Its’hak, comme «père fondateur du Peuple Juif» incorporait en lui-même le potentiel des modes de vie du «juste parfait» et du «conquérant». Ses fils jumeaux représentaient ces deux aspects du service divin du Créateur. Bien sûr, Essav possédait le libre arbitre, tout comme chaque homme (le juste parfait lui-même peut régresser ou ne pas réussir à réaliser tout son potentiel), mais il ne l’exerça pas adéquatement. Mais cela se produisit plus tard, dans sa vie. Le fait que dans le giron de sa mère, il était déjà attiré par des incitations à l’idolâtrie, le fait qu’intrinsèquement il était un chasseur rusé dans l’arène de la matérialité ne l’empêchèrent pas de grandir spirituellement avec son frère Yaakov. «Les enfants mûrirent», chacun dans son champ d’action, Yaakov dans les tentes de l’étude et lui, Essav, dans les défis du monde matériel.

Le moyen et la fin

Si Yaakov représente «le juste parfait» et Essav le «conquérant» potentiel, nous pouvons à présent comprendre la raison de leur querelle à propos des deux mondes.

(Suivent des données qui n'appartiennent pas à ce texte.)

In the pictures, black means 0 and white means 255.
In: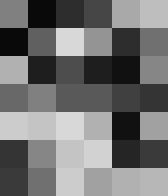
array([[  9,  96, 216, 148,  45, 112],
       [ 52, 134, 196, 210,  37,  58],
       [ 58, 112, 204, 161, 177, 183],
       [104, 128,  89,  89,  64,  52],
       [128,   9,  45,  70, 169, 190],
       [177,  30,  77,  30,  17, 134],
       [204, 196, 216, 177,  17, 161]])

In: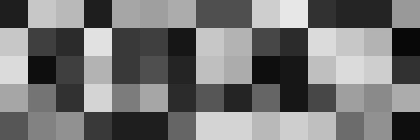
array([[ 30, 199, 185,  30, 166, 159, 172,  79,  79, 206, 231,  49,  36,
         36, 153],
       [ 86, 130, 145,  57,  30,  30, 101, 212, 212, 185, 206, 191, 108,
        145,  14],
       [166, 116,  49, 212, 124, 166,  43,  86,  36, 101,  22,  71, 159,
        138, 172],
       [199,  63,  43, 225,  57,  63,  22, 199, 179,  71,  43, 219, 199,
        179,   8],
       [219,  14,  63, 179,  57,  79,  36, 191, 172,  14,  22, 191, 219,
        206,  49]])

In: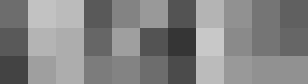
array([[ 67, 159, 173, 124, 131, 109,  75, 187, 153, 145, 145],
       [ 89, 180, 173, 102, 159,  83,  53, 200, 138, 117, 102],
       [109, 194, 187,  89, 131, 153,  83, 180, 145, 117,  96]])

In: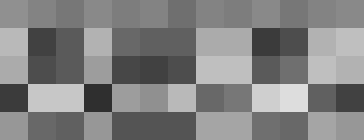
array([[ 59, 199, 199,  47, 157, 144, 185, 104, 119, 207, 221,  96,  65],
       [144, 131, 119, 137, 125, 131, 111, 131, 125, 137, 119, 131, 137],
       [151, 104,  96, 151,  84,  84,  84, 165, 165, 111, 104, 165, 151],
       [171,  77,  90, 157,  71,  65,  77, 191, 191,  90, 111, 191, 178],
       [185,  65,  90, 178, 104,  96,  96, 171, 171,  59,  77, 178, 191]])

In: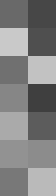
array([[105,  71],
       [112, 194],
       [120, 186],
       [134,  63],
       [146, 140],
       [170,  92],
       [201,  79]])

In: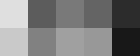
array([[201, 129, 160, 152,  24],
       [223,  92, 121, 100,  44]])
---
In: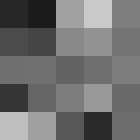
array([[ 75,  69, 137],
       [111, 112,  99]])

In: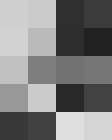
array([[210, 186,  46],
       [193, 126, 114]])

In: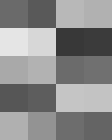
array([[229, 215,  56],
       [169, 178, 107]])

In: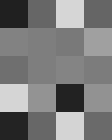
array([[130, 126, 121],
       [111, 126, 132]])

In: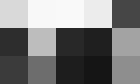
array([[ 45, 189,  40],
       [ 59, 109,  29]])

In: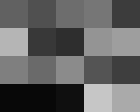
array([[181,  56,  46],
       [127, 106, 139]])
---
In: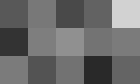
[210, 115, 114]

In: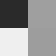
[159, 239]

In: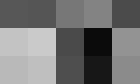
[75, 11, 78]

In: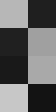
[31, 32]

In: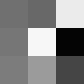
[235, 247, 124]

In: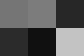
[39, 16]

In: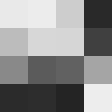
[ 41, 214,  91,  43]

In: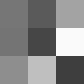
[163,  70, 142]
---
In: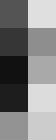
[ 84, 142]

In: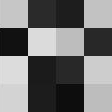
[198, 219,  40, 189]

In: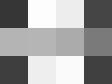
[ 54, 181, 250]

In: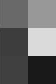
[105, 218]

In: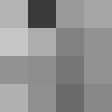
[179, 173, 119, 136]

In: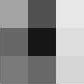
[164,  22, 213]

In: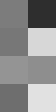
[124, 215]

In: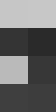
[198,  42]
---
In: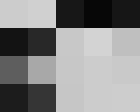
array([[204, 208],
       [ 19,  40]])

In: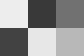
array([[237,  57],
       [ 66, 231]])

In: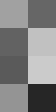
array([[161, 102],
       [ 98, 193]])

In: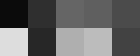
array([[ 11,  47],
       [221,  39]])

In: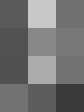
array([[ 90, 200],
       [ 82, 136]])

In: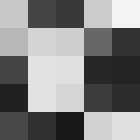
array([[200,  69],
       [183, 212]])

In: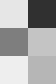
array([[230,  48],
       [126, 196]])
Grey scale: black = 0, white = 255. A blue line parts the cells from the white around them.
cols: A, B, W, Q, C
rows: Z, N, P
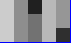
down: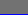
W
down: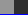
C
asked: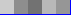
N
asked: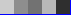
P

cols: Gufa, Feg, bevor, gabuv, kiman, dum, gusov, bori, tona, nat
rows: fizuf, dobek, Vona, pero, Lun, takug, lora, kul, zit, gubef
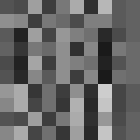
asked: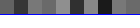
pero
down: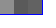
Gufa
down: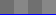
gusov
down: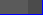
tona

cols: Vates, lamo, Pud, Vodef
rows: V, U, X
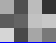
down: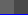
lamo
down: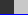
Vodef
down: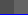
lamo

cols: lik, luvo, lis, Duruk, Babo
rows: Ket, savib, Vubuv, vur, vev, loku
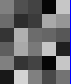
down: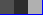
luvo
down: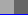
Duruk
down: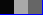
Duruk
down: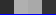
luvo

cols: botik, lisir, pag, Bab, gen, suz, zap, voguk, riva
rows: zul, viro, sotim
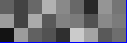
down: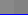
gen
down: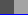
zap
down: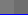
riva

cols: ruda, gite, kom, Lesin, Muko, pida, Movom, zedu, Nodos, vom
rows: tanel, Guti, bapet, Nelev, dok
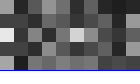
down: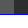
kom
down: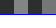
kom
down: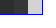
pida

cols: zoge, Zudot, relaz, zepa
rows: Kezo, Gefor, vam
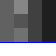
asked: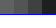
Gefor
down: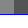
Zudot
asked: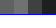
vam

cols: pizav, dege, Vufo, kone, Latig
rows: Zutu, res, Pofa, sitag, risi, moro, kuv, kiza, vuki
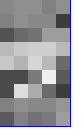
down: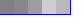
kone
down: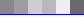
kone
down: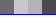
dege

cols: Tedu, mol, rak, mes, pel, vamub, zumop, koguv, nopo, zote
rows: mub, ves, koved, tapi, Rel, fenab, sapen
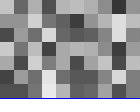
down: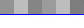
zote
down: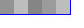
zote
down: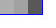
zumop

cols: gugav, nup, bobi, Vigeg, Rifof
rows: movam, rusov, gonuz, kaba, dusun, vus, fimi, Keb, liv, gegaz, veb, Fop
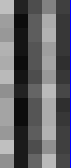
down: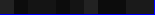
nup
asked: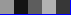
gonuz
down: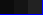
nup
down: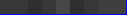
Rifof
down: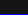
nup
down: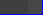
Rifof
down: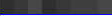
Rifof

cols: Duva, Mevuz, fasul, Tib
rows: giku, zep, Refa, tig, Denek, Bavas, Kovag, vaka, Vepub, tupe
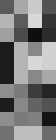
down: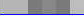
Mevuz
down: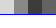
fasul
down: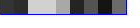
Tib
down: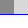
fasul
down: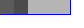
Mevuz
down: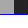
Tib
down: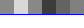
fasul

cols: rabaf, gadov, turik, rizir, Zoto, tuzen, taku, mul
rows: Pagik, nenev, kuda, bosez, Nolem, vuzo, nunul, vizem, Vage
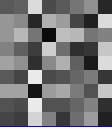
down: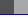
Zoto
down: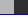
tuzen
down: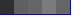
tuzen
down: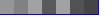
rabaf
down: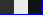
turik
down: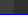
turik

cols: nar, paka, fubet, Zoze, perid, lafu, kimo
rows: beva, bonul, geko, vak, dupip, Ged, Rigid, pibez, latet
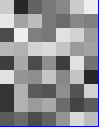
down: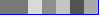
Zoze
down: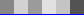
lafu
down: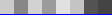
lafu
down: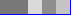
Zoze
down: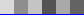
Zoze

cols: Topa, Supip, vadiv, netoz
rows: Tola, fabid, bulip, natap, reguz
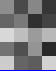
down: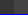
netoz
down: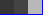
netoz
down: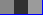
vadiv
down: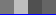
Supip

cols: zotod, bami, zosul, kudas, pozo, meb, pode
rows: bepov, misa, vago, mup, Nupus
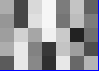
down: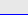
bami
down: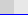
bami
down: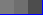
pode
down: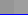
zotod
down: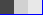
bami

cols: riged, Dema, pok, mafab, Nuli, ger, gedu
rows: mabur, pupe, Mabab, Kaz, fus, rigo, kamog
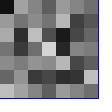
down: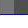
mafab
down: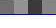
pok
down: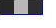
Nuli
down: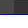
ger

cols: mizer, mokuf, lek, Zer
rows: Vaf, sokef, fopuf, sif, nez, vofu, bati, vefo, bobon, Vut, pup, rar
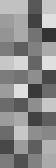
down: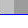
mizer
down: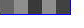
lek
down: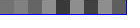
lek
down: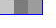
mizer
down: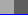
mokuf
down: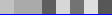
mokuf

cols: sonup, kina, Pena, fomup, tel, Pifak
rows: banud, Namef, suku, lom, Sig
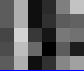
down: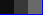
Pena
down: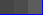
sonup

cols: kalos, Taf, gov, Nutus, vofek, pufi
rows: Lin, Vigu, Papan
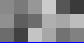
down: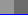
gov
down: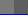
Taf

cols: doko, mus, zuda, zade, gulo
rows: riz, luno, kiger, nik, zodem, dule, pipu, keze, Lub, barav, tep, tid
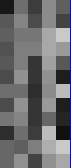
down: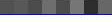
doko
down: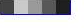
gulo
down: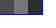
doko

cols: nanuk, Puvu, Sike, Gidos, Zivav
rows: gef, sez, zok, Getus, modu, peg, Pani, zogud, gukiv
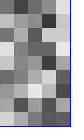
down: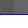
Sike
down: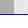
Sike
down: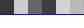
Gidos
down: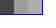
Puvu
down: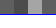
Zivav
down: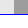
Sike
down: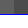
Zivav

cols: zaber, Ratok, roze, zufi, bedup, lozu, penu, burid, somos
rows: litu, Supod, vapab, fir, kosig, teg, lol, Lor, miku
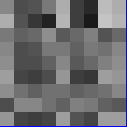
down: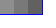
zufi
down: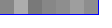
zaber
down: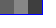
roze
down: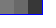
penu

Olam Haba, le monde parfait de Machia’h, n’est pas une réalité déconnectée de notre existence présente. C’est le résultat de nos efforts quotidiens dans notre approche du monde matériel et son perfectionnement. Le monde de Machia’h représente la réalisation ultime du potentiel divin investi dans la création, l’ère où se révèlera tout le bien inhérent à l’homme et à toute existence créée. Ainsi le monde présent est-il, à la fois pour «le juste parfait» et «le conquérant», le moyen et le monde futur, le but.

Le «juste parfait» a également besoin de l’existence matérielle comme véhicule qui mène à la perfection ultime. Quant au «conquérant», il voit lui aussi la perfection comme le but où le mènent ses efforts. Car bien que le but de la vie se définisse par le processus lui-même, chaque processus significatif doit avoir un but.

Donc tous deux réclament les deux mondes comme part de leur mission dans la vie, mais leurs priorités sont inversées.

Pour les «Yaakov» du monde, le monde matériel est un outil, un moyen d’arriver à une fin. Pour les «Essav», les implications de l’homme dans la matérialité et les combats que cela implique constituent l’histoire de la vie. Si une vision future est nécessaire, ce n’est que comme point de référence (comme moyen) qui sert à donner de la cohérence et une direction au «véritable» travail de la vie (la fin).

La tension qui les oppose quant à leur vision différente des «deux mondes» n’est pas négative. C’est le résultat de deux perspectives, toutes deux positives et nécessaires, toutes deux composants indispensables de la mission de l’homme dans la vie.